Home » Php » javascript – PHP LZW Binary Decompression Function

javascript – PHP LZW Binary Decompression Function

Posted by: admin July 12, 2020 Leave a comment

Questions:

I’ve been looking on the internets and couldn’t find an LZW decompression implementation in PHP that works with the data outputted by these javascript functions:

function lzw_encode(s) {
    var dict = {};
    var data = (s + "").split("");
    var out = [];
    var currChar;
    var phrase = data[0];
    var code = 256;
    for (var i=1; i<data.length; i++) {
        currChar=data[i];
        if (dict[phrase + currChar] != null) {
            phrase += currChar;
        }
        else {
            out.push(phrase.length > 1 ? dict[phrase] : phrase.charCodeAt(0));
            dict[phrase + currChar] = code;
            code++;
            phrase=currChar;
        }
    }
    out.push(phrase.length > 1 ? dict[phrase] : phrase.charCodeAt(0));
    for (var i=0; i<out.length; i++) {
        out[i] = String.fromCharCode(out[i]);
    }
    return out.join("");
}

function lzw_decode(s) {
    var dict = {};
    var data = (s + "").split("");
    var currChar = data[0];
    var oldPhrase = currChar;
    var out = [currChar];
    var code = 256;
    var phrase;
    debugger;
    for (var i=1; i<data.length; i++) {
        var currCode = data[i].charCodeAt(0);
        if (currCode < 256) {
            phrase = data[i];
        }
        else {
           phrase = dict[currCode] ? dict[currCode] : (oldPhrase + currChar);
        }
        out.push(phrase);
        currChar = phrase.charAt(0);
        dict[code] = oldPhrase + currChar;
        code++;
        oldPhrase = phrase;
    }
    return out.join("");
}

I really just need a decompression algorithm in PHP that can work with the compression javascript function above.

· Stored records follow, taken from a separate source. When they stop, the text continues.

Each row is a point on a landscape with many peaks, with its height.
A climber steps from a point to the highest of its 2 nearest points, and stops where none of them is higher. Distance is the straight distance between rows; heights are no part of it.
Z886 height 5.39: [ 63 159 129 175  91 167 184 151 136 168 127 111 160 150 108 126 140  69
 144 109 121  85]
Z550 height 3.73: [154 131 115 107 137  97 133 110  88 110 110 107 138 114 109 154 164 144
 116 153 126 122]
Z750 height 5.03: [122 158  90 119 112  90 188 125 149 136 139 146 130 131 106 107 154 126
 147 159 162 138]
Z162 height 6.04: [111 111 156  74 124  91 106  92  83 135 110 126 152 120 102  76 128  66
 173 143 140 133]
Z264 height 3.05: [140 169 131 133 125 163 100 121 123 157 172 105  79  96 119 176 126 121
 161 111 113 120]
Z957 height 4.55: [157  86 138  74 122 127  82 103 132  84 127 134 167 173 138 126 128  93
  66 150 129 145]
Z973 height 6.16: [ 93  92 120  61 130  77 159 120 111  60  96 166 134 120 114 111 121 108
 146 167 137 157]
Z163 height 4.79: [153  73 154 189 137 109 126 184 150 128  75 150 122 123 179 111 109 194
 110 139 135 137]
Z145 height 0.56: [160 173 133 150  96 119  83  71 128 176 154  97 186 142 101 102 153  84
 133 139 158 105]
Z165 height 0.75: [131 158  99 146 135 149 157 108 195 110 141 134 136 158 136 175 168 117
  85 156 146 151]
Z603 height 4.81: [125 177 109 147 126 159 153 128 166 179 181 126 112 144 136 138 150 124
 136 113 146 123]
Z563 height 6.29: [126  76 161 145 130 137 115 169  88 132  89 120 105  93 129 129 105 139
 130  92  93 113]
Z446 height 5.05: [150 124 110  89 153 125 105 134 175 138 182 170 106 140 117 120 130 137
 130 110 169 168]
Z771 height 4.82: [ 95 103 133 148 124 152 133 156 143 149 153 131 124 122 125  90 121  55
 125  75 148 126]
Z608 height 5.41: [ 65 175 141  76 123 162 177 123 138 100 122 119 127 136 104 158 151  63
 145  99 124  88]
Z633 height 5.56: [117 143 152 109 119  76 107 101  74 155 114 149 176 115  97  50 144  87
 193 149 149 136]
Z135 height 4.59: [121 136 112  24 159 127 154 113 116  90 151 142 120 158 135  95 142  94
 137  98 141 141]
Z818 height 4.85: [107 118 115  97 137 131 144 132 120 138 159 156 115 113 126  59 116  92
 157  77 152 129]
Z189 height 3.56: [142 159  86 179  98 108 125 104 144 200 202 133 139 118 138  93 125 186
 146 135 149 157]
Z357 height 0.37: [141 164 109 166 103 144  92  86  87 158 178  68 139  96 130 192 136 170
 147 147  85  84]
Z912 height 3.53: [158 149 125  99 136 127  92 108 107 129 150 105  92  95 101 184 128 137
 155 131 116 115]
Z205 height 5.37: [ 97 179 123 186 100 161 164 128 161 151 134 113 128 149 107 164 163  99
 125 136 127 107]
Z863 height 5.57: [116 160 111 143 121 120 153 114  39 185 155  70 138 109 125 105 153 152
 160 116 124  81]
Z31 height 5.00: [159  92 143 153 138 105  97 144  92 166 143 142  79  88 140 121  87 215
 155 140 113 147]
Z720 height 6.45: [ 99  93 131  63 113  84 132 103  71  88 100 125 163 120 116  77 131  88
 147 153 141 135]
Z593 height 2.96: [144 156  82 185  96 116 158 108 129 146 148 101 151 124 139 137 137 155
 119 172 139 111]
Z495 height 3.70: [184 113 119  89 139 122  80 101 106 126 156 122 123 130 123 118 147 135
 113 128 142 143]
Z320 height 2.40: [131 154 135 104 127 115 103 100 161 142 157 136 179 150 106  85 148  58
 145 142 174 142]
Z281 height 2.61: [132 197 127 157 112 149 100 112 158 172 174 122 112 128 105 165 131 110
 173 125 130 104]
Z306 height 4.92: [129  88 132  74 154  96 138 149  93  85  71 147 104 105 130 114 119 144
 137 130 117 138]
Z198 height 5.53: [125 137 119 104 160 123 165 170 125  80  74 138 102 101 142 175 125 143
 119 111 112 125]
Z836 height 5.06: [ 91 170 125 126 110 170 172 132 121 131 115  98 131 136 108 170 140  82
 139 122 112  67]
Z949 height 1.53: [114 212 155 158  77 112 117  91 113 183 136  94 136 118 102 147 140 120
 209 165 122  77]
Z345 height 6.67: [112  66 165  96 150 141  80 133 175  32  82 172 129 175 171 124  97 107
  78 127 110 139]
Z795 height 4.75: [114  92 140 116 138 100 166 179  97 102  89 158  78  90 122 115  94 153
 161 135 129 143]
Z292 height 5.51: [ 59 132 114  34 130  89 164 108 108  75 143 173 150 148 134  41 103  81
 142 116 147 140]
Z319 height 5.88: [134  82 138  52 141 108  97 114 144  76 117 159 113 135 122 109 117 100
 132 134 139 152]
Z816 height 5.25: [176 102 144  96 180 119 128 170 142  81  43 145 105 148 188  72 123 196
 114  95 132 121]
Z851 height 4.37: [157 141  96 155 148 131 133 136 170 145 158 127 105 118 152 153 137 192
 104 138 132 142]
Z878 height 3.90: [ 94 197 146 108 105 112 140 107 111 145 101 101 153 132  87 132 150  75
 185 148 130  82]
Z380 height 5.66: [147  94 146 158 110 142  55  99 102 134 115 118 147 115  99 163 118 102
 122 141 109 135]
Z274 height 3.96: [141 106 109 106 149  95 181 146  95 119 117 168 120 125 114  69 130 171
 157 131 150 153]
Z285 height 6.32: [ 77  84 131 107 121 126 120 122 160  75 114 172 142 144 130 107 104  55
 103 128 139 135]
Z600 height 4.94: [ 75 103 119 101 142  91 198 161 123  70  83 168 116 104 127 101 112 133
 134 132 146 141]
Z880 height 2.15: [130 155 163 135  93 136  72 102 163 167 150 123 172 144 104 100 126  43
 133 132 151 138]
Z223 height 0.85: [129 142 113  60 143 155 137 108 158  75 154 121 143 173 144 144 171  75
  89 118 130 137]
Z30 height 1.93: [124 113 154 125 113 155  58  95 128 148 144 113 161 136  97 117 123  50
 117 111 133 127]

The lzw_encode function above encodes “This is a test of the compression function” as “This Ă a test ofĈhe comprĊsion functěn”

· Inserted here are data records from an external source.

Points on a hilly landscape, in no order, each with its height.
A climber steps from a point to the highest of its 4 nearest points, and stops where none of them is higher. Distance is the straight distance between rows; heights are no part of it.
K_509: [146, 71, 107, 87, 125, 50, 85, 103, 63, 131]  h=749
K_530: [104, 118, 103, 71, 89, 120, 113, 117, 114, 59]  h=642
K_713: [138, 80, 113, 93, 119, 55, 83, 116, 72, 112]  h=584
K_43: [98, 120, 91, 92, 98, 113, 106, 89, 114, 74]  h=360
K_330: [100, 96, 100, 127, 45, 119, 95, 53, 65, 154]  h=371
K_540: [90, 109, 82, 119, 102, 76, 95, 80, 90, 105]  h=314
K_249: [87, 91, 89, 132, 65, 112, 84, 82, 88, 142]  h=379
K_417: [77, 97, 130, 108, 99, 164, 101, 91, 145, 104]  h=685
K_973: [83, 114, 117, 59, 99, 144, 126, 91, 143, 65]  h=696
K_868: [73, 104, 119, 91, 108, 153, 116, 85, 152, 87]  h=756
K_969: [84, 76, 73, 135, 103, 73, 96, 82, 60, 149]  h=529
K_772: [81, 105, 107, 115, 96, 149, 97, 87, 140, 104]  h=620
K_591: [153, 64, 101, 81, 129, 52, 94, 87, 54, 147]  h=440
K_754: [110, 79, 87, 109, 127, 51, 107, 71, 52, 137]  h=445
K_292: [82, 95, 79, 131, 81, 101, 87, 86, 94, 133]  h=349
K_94: [64, 97, 135, 89, 109, 160, 119, 88, 156, 86]  h=690
K_489: [115, 111, 99, 103, 104, 70, 96, 97, 79, 87]  h=224
K_707: [101, 107, 101, 73, 98, 114, 106, 153, 118, 59]  h=684
K_679: [94, 80, 80, 122, 122, 56, 103, 70, 57, 140]  h=488
K_805: [133, 76, 98, 95, 127, 46, 102, 74, 46, 135]  h=342
K_92: [108, 120, 96, 84, 92, 108, 107, 114, 105, 63]  h=514
K_725: [92, 120, 84, 111, 99, 106, 102, 83, 116, 87]  h=915
K_150: [126, 95, 105, 97, 114, 55, 90, 98, 66, 106]  h=476
K_934: [107, 105, 102, 77, 97, 107, 104, 151, 109, 61]  h=615
K_865: [82, 84, 74, 136, 92, 79, 93, 83, 72, 143]  h=581
K_623: [105, 115, 102, 66, 86, 126, 116, 125, 115, 55]  h=663
K_339: [100, 100, 109, 127, 49, 128, 84, 64, 87, 145]  h=364
K_553: [100, 121, 102, 70, 91, 124, 113, 108, 121, 59]  h=664
K_405: [119, 94, 105, 96, 116, 75, 92, 152, 99, 79]  h=729
K_343: [115, 88, 95, 105, 124, 48, 102, 73, 54, 130]  h=449
K_833: [83, 116, 101, 90, 104, 136, 115, 85, 141, 77]  h=707
K_135: [87, 117, 91, 106, 101, 123, 104, 85, 128, 88]  h=533
K_853: [133, 87, 111, 96, 117, 59, 83, 124, 77, 102]  h=531
K_697: [82, 99, 87, 128, 80, 114, 86, 85, 107, 128]  h=489
K_797: [72, 107, 121, 72, 104, 151, 124, 86, 151, 73]  h=719
K_381: [106, 102, 100, 88, 113, 92, 103, 164, 114, 67]  h=525
K_82: [120, 107, 105, 98, 103, 75, 92, 119, 82, 78]  h=279
K_565: [83, 107, 84, 124, 91, 119, 90, 83, 117, 113]  h=405
K_583: [83, 110, 95, 112, 98, 135, 99, 83, 135, 101]  h=602
K_620: [90, 100, 124, 123, 77, 155, 83, 85, 128, 124]  h=643
K_743: [129, 94, 111, 98, 113, 65, 84, 127, 84, 89]  h=458
K_290: [92, 102, 96, 76, 132, 87, 116, 170, 128, 62]  h=582
K_323: [109, 120, 93, 101, 100, 81, 98, 93, 88, 83]  h=56
K_195: [93, 104, 104, 50, 87, 130, 113, 143, 130, 57]  h=695
K_55: [90, 101, 102, 129, 76, 138, 85, 84, 120, 125]  h=852
K_47: [97, 93, 81, 120, 118, 57, 101, 74, 63, 127]  h=569
K_718: [122, 92, 102, 99, 118, 49, 97, 85, 59, 117]  h=408
K_86: [90, 84, 83, 137, 66, 103, 86, 84, 75, 149]  h=424
K_963: [123, 94, 109, 98, 117, 70, 90, 142, 89, 84]  h=559
K_625: [94, 115, 110, 63, 92, 134, 120, 101, 132, 62]  h=683
K_247: [52, 95, 151, 81, 110, 162, 122, 92, 157, 87]  h=532
K_837: [112, 116, 97, 92, 94, 97, 100, 113, 97, 69]  h=324
K_849: [99, 87, 93, 128, 46, 112, 90, 66, 69, 152]  h=378
K_429: [114, 94, 103, 94, 122, 81, 100, 158, 110, 73]  h=670
K_610: [89, 103, 98, 63, 105, 111, 111, 166, 129, 62]  h=796
K_686: [85, 94, 77, 128, 103, 73, 95, 79, 76, 128]  h=914
K_839: [104, 107, 91, 110, 110, 61, 98, 80, 70, 107]  h=401
K_481: [104, 120, 93, 97, 96, 97, 103, 91, 99, 75]  h=162

For each start below, name the point where the climber stops.
K_837 => K_868
K_489 => K_509
K_583 => K_868
K_530 => K_868
K_82 => K_405
K_772 => K_868
K_623 => K_610
K_853 => K_509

The libraries I’ve found are either buggy (http://code.google.com/p/php-lzw/) or don’t take input of UTC characters.

Any help would be greatly appreciated,

Thanks!

How to&Answers:

I’ve ported and tested it for you to PHP:

function lzw_decode($s) {
  mb_internal_encoding('UTF-8');

  $dict = array();
  $currChar = mb_substr($s, 0, 1);
  $oldPhrase = $currChar;
  $out = array($currChar);
  $code = 256;
  $phrase = '';

  for ($i=1; $i < mb_strlen($s); $i++) {
      $currCode = implode(unpack('N*', str_pad(iconv('UTF-8', 'UTF-16BE', mb_substr($s, $i, 1)), 4, "\x00", STR_PAD_LEFT)));
      if($currCode < 256) {
          $phrase = mb_substr($s, $i, 1);
      } else {
         $phrase = $dict[$currCode] ? $dict[$currCode] : ($oldPhrase.$currChar);
      }
      $out[] = $phrase;
      $currChar = mb_substr($phrase, 0, 1);
      $dict[$code] = $oldPhrase.$currChar;
      $code++;
      $oldPhrase = $phrase;
  }
  var_dump($dict);
  return(implode($out));
}

Answer:

There is now a PHP extension for this!

lzw_decompress_file('3240_05_1948-1998.tar.Z', '3240_05_1948-1998.tar');
$archive = new PharData('/tmp/3240_05_1948-1998.tar');
mkdir('unpacked');
$archive->extractTo('unpacked');